FertFriend is a handy tool. I believe that Seachem Support helped on this one. APC's fertilator has had some problems fixed. It should be helpful as well.


----------



## jpmtotoro (Feb 13, 2003)

yeah! the problem I was having was that people always had a suggested ppm saturation, but it was sort of difficult to know how much I was adding. My only option before was to just blindly dose and then measure the results. now, I'll have a much better idea of how much of something I'm actually adding.

I love the internet...


JP


----------



## jpmtotoro (Feb 13, 2003)

after about a week, i can see some improvement since i've added Flourish to my dosing routine. i'm just surprised because i've never had the issue in the past with my other tanks... but perhaps it was because there are minor differences between the tanks.

i think my dwarf baby tears might actually survive, which is good. i think the bacopa is already dead, though... might have to replace it. but most other things seem to be doing better, so thanks for the suggestion. hopefully it'll continue to get better as the weeks roll on. i'm sure i still have some tweaking to do...


----------



## Left C (Jun 14, 2005)

jpmtotoro said:


> after about a week, i can see some improvement since i've added Flourish to my dosing routine. i'm just surprised because i've never had the issue in the past with my other tanks... but perhaps it was because there are minor differences between the tanks.
> 
> i think my dwarf baby tears might actually survive, which is good. i think the bacopa is already dead, though... might have to replace it. but most other things seem to be doing better, so thanks for the suggestion. hopefully it'll continue to get better as the weeks roll on. i'm sure i still have some tweaking to do...

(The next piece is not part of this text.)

Known rows, with every step that occurs
R V: -115	-93	171	149	-279	-45	-23	-163	563	-305	40	89	-30	82	23	-226	233	25	-49	-190	8	54	-147	119	-66	106	-49	-132	-13	260	-123	-146	12	103	113	91	107
N K E R: 104	-102	-206	121	281	-131	17	-246	-355	7	120	23	115	-69	-253	-84	301	117	-267	-283	-55	-65	24	-34	-208	118	119	-285	-195	511	84	-218	58	103	102	-91	-29
H E K: 68	-68	-69	356	236	-138	25	-197	23	-24	122	95	-103	153	-194	-135	13	83	205	49	24	27	156	-32	87	79	-384	-355	148	334	-129	-40	89	124	34	-5	453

That dosing calculator is a decent starting dosing plan, but it does not work for every aquarium. You can tweak things a bit for your needs.

Since the calculator is based on Excel 2003, it is very customizable.


----------



## davemonkey (Mar 29, 2008)

jpmtotoro,

I was using the full line of Seachem as well on a 50 gal with 2.6 WPG. With the higher light (I am certain Seachem's recommendations are for a bit lower lighting) I increased micros by 1.5x and marcros by 3x and started to see some positive results. (I based the recommendations on the "Seachem's Recommended Dosing Guide". )

I just recently saw that the "Fertiliator" (on the gold menubar at the top of the page) has Seachem's products on it now. I fiddled with that and found that I needed to be dosing 6x the recommended macros to come anywhere close to dry ferts on EI method (for higher lighting).

Well, I tried that. 1.5x of Seachem's recommendation on micros, 6x on macros (15 ml of each, 3x per week). The results were great. The downfall, it means buying LOTS more ferts.

Last weeks total doses were 45 ml of N and P, 60 ml K, 15 ml flourish, 15 ml Fe, 60 ml Trace. Plant growth is great, healthy. Fish are fine.

With your high light, I would recommend increasing your doses.

-Dave


----------



## Left C (Jun 14, 2005)

Seachem has added some DOSE CALCULATORS on their new site: http://www.seachem.com/Products/Planted.html


----------